Dengan aturan ketat di masa lalu tentang bagaimana dapat membangun masjid mereka, pekerjaan ubin menjadi cara untuk melewati kode kesopanan. Sebuah masjid kecil dan sederhana yang tidak dapat menggunakan kubah dan menara besar dapat memukau jamaah dengan keahlian yang rumit. Salah satu bangunan tersebut adalah masjid akhir abad ke-16 dari pembuat topi Takkeci brahim Agha, yang masjidnya sederhana dan dipenuhi dengan ubin beraneka warna yang dibawa dari Iznik.
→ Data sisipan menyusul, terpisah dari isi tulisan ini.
Each wall is flat, endless, passes through zero and stands at right angles to its row. A trip goes straight from one point to another. Which walls does it cross, in order?
In the rows, zero is written as 128.

Walls:
(1): [ 98 129 116]
(2): [153 118  75]
(3): [134 105 124]
(4): [186  85 159]
(5): [133 157 106]
Trips:
[126 126 152] to [121 120  87] -> 3, 1, 4, 2, 5
[119 142 109] to [ 81 131 155] -> 2, 5
[141 116 113] to [178 116 100] -> none
[170 140  91] to [ 98 151 193] -> 3, 2, 4, 5, 1
[161 136 154] to [ 86 109 131] -> 3, 1, 4
[106 186 140] to [100 158 131] -> none
[112 109  90] to [134 118 124] -> 5, 4, 1

Walls:
(1): [ 67  94  85 142 154  73 130 100 190  88 136 106]
(2): [183 113 142 125 184 169 151 118 122 130 136 136]
(3): [122 122 135 105  77 119 147 158  92  88 212 124]
(4): [ 78 141 141 177 156  81 155 118  92 109 173 118]
(5): [154 151 112 123  85 156 141 114 105 140 101 103]
(6): [139  84 119 119 149 152 163 104 157  93 129 117]
Trips:
[130 157 115 110 153 170 116 120  86 112 103 109] to [ 86 116 132 147 178 110 132 154 144 122 189 180] -> 4, 5, 3, 1, 6
[176 124 126 140 133 109 110 127 112 150 144 175] to [145 144 124 135 102 181 155 137 119 166 141 149] -> 3, 5

Walls:
(1): [155 128  87 109 137 154 117  62  88 134  97 162 130 144 134 141 171 111
 108 140 125 132 131 131 127 148 103 172 200 139 173 144 168 120 101 126
 125 118 157 111 122 128 138 157  90 164 107 116]
(2): [ 96 140 116 159 108  87 136 103 161 128 120 141 140 145 115  97  70 138
  90 135 159 131 118 116 118 128 103 138  94  66 134 167 114 150 146 110
 100 120 123 130 137 103 125 172 189 124 147 101]
(3): [ 85 182  73 124  84 134 151 113 120 123 106 104 171 141 110 173 117 118
 147 145 170 159 152 129 126  93 129 172  15 132 160 108 153 106 115 152
 102  85 112  92  84  96 129  76 122 134 137 126]
(4): [201 120 123 112 146 101 132 138 134 138 158 157 140 117 154 128 119 117
 133 134 147 129 116 165 107 125 110 177 102  99 145 129 125 135 105 128
 102 123 144 127  93 100 145 170 110  74 154 114]
(5): [152  96 153 118 129 146 130 149 142 121 114 139 129 120 112 118 172 142
 161 104  97 116 123 136 115 120  97 140 158 101 146  94  89  79 119 119
 146 113  79  97 171 150 143 124 142 143 130 172]
(6): [113 109 130  94 142 135 165 127 124 154 117 105 152 122 145  91 116 120
 122 155 182 157  99 133 155 141 162  98 137 144 109  93 167  95  90 147
 116 138 119 160 167 163  81 116 111 131  86 141]
Trips:
[121 117 128 150 177 103  85 129 158 134  94 131 109 118 161 138 106 111
 178 121  83 155 142 179 164 141 121 165 104 139 153 159  95 120  93 154
 133 137 151 117 134 152 158  99 130 160 138 118] to [125 122 111 104 162 121 151 113 125 123 110 127 117 149  96 127 100  83
 126 128 143 152 155 169 147  97  56 143 142 127 116 152 123 134 101 118
 134 127  94 128 146 120  92 126 151  77 112 115] -> 2, 6
[116 105 131 135 135  90 120 191 158 122 128 102 160 137  91 105  87 124
  80  78 103 162 110 140 118  96 124 103 125 165  95 120 159 140 159  86
 124 134 116 178 109 140 192 126 151 156  91 148] to [113 148 129 155 140 133 165 177 161 141 155 153  94 146 120  97  49 145
 167  87 163 136  98 130  90 154 100 131 136 163  88 116 139 158 147  87
 105 115 135 165 146 124 129 136 118 130 132 147] -> 4
[ 67  99 176 119  93  97 150 125 136 116 108 141 146 139 150 107 136 147
  57 121 102 161 150 147  90 135 147 163 162 135  70  67  86 158 111 117
  57 165  57 156  97 112 157 138  99 164 147 179] to [132 129  98 123 161 178 109 160 139 151 127 117 152  73 105 113 153 134
 128 128  80 156 114 101 149 130 113 105 143 101  87 132 112  93 148 112
 112 122  79 149 148  80 152 129 132 154 110  43] -> 6, 2
[124 120  87 135 144 146 159  66 117 120  98 171 145 119 144 122 123 113
 132 165 144 135 103 162 180 140 124 101 114 157 146 146 133 122 139 122
 116  97 126 113 146 162 156 121 108 171 114 124] to [117 124 116  98 127 119  67 153  89 142 103  89 171 100  70 106 128 102
 166  78 135 129  96 163 136 149 106 134 113 144 111 134  66  12 129 168
 137  66 133 114 133 138 135 119 139 125 146 122] -> 5, 1
[129 126 109 105 131 139  83 142 177  90 107  77 118 154 115 147 134 103
 162 161 127 147 144  83 115 108  92 101  98 114 134 144 179  95 122 107
 106 116 128  99 138 114 154 125 138 150 158 185] to [147 121 194 117 142 147 137 135 101  96 149 145 108 105 131 138 159 131
 135 142 181  93 134 148 166 158 135 162 117 119 141 140 149 102 164 142
  88 141 111 151 185  82 166  99 111 115 135 160] -> 2, 4, 6, 3
[113 155 114 134  99 135 160 156 175 138 135  88 105 101 165 106 133  86
 144 126 144 117 186  82 153  75 130 152 115 111  96 119 116 129 173 116
 148 164 146 120 140 123 160 163 120 108 105 144] to [139 142 147  89 149 134 161  91 113 122 123  75 102 128 169 146  52 125
 118 146 160 137 128 127 163 131 120  88  95  96 131 151 139 138 133 154
  89  69 116 113 128 150  92 184 125 115 172 112] -> 4, 6
[127 169 160 114  85  96 139 138 126 120 101 144 130 128 117 156 143 147
 178 168 140  77 131 126  83 147 127 162 105  87 110 114 136 136  97 134
 110 100 108 161 108 102 161 143 123 120  91 205] to [113 105 162 142 118 131 155  88 126 141 115 108 129 165 129 149  86 129
  91  90 108 136  95 120  87 125 159 159  91  75 128 147 118 128 152 100
 138 125  84 158 135 199 139 107  94 108 129 135] -> 4, 6

Walls:
(1): [138 123 144 114 134 112 130  80 165 108 104 130 126 118 110 142 102 140
 133 136  94 169 134 141 110  98 160  95 130 171 107 102 151 159 144 112
 123 176 101  97  72 104 120 166 108 153 142 136]
(2): [114 107 133 134 153 185 125 119 112 117 109 120 101 148 124  99 175 127
 104 126  84 100  97 137 100 101 100 171 123  85 188 117 115 102 205 110
 169 115  92 126 120 180 111 124  91 210 144  91]
(3): [153 146 121 114 101 103 108 132 127 154 144 140 145 131  95 139 146  97
 123 122 119 116 107 137 114 151 154 114 123 118 128 168 126 164 105 108
 136  95 183  86  48  97 120 105 119 137 141  84]
(4): [135 122 143 169  74  93 168 193  95 133 122 105 122 131 143 171 132  99
  68 159  80  66 138 130  71 151 132 158 118 139 155 156 184 105  66  99
 103 150 170 119 102 124 135 123 161 119 109 170]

Kota Iznik, 85 mil tenggara Istanbul, menjadi terkenal pada tahun 1500-an karena industri ubinnya. Ubin keramik mengkilap yang dibuat di sana menampilkan motif botani seperti tulip, anyelir, dan tanaman merambat, beberapa di antaranya dipengaruhi oleh porselen China yang berharga di sepanjang Jalur Sutra.
Bagian-bagian dari Alquran menghiasi bangunan baik di dalam maupun di luar dalam tulisan kaligrafi yang dicat dan diukir. Mereka tidak perlu dibaca untuk menjadi bermakna. Bahkan mereka yang tidak dapat mengartikan bahasa Arab akan mengagumi prasasti ini sebagai terjemahan yang indah dari kata suci Tuhan.
Masjid tersebut membuat para pengunjung meninggalkan kenangan tentang kemegahan kota Istanbul, dan kemuliaan agama Islam. Secara historis, pengunjung non-Muslim bisa mendapatkan akses ke masjid utama kota Iznik tanpa banyak kesulitan; hari ini, wisatawan disambut dengan bebas. Masjid ini dulunya merupakan pusat kompleks yang berisi pemandian, sekolah, rumah sakit, perpustakaan, dan dapur untuk memberi makan orang miskin.
Saat ini, pemandian dan air mancur minum di beberapa masjid masih berfungsi. Struktur lain telah diubah untuk kebutuhan modern, termasuk kafe dan kantor. Mereka yang mendanai kompleks ini kadang-kadang dimakamkan di sebuah bangunan makam terpisah di dalam kompleks.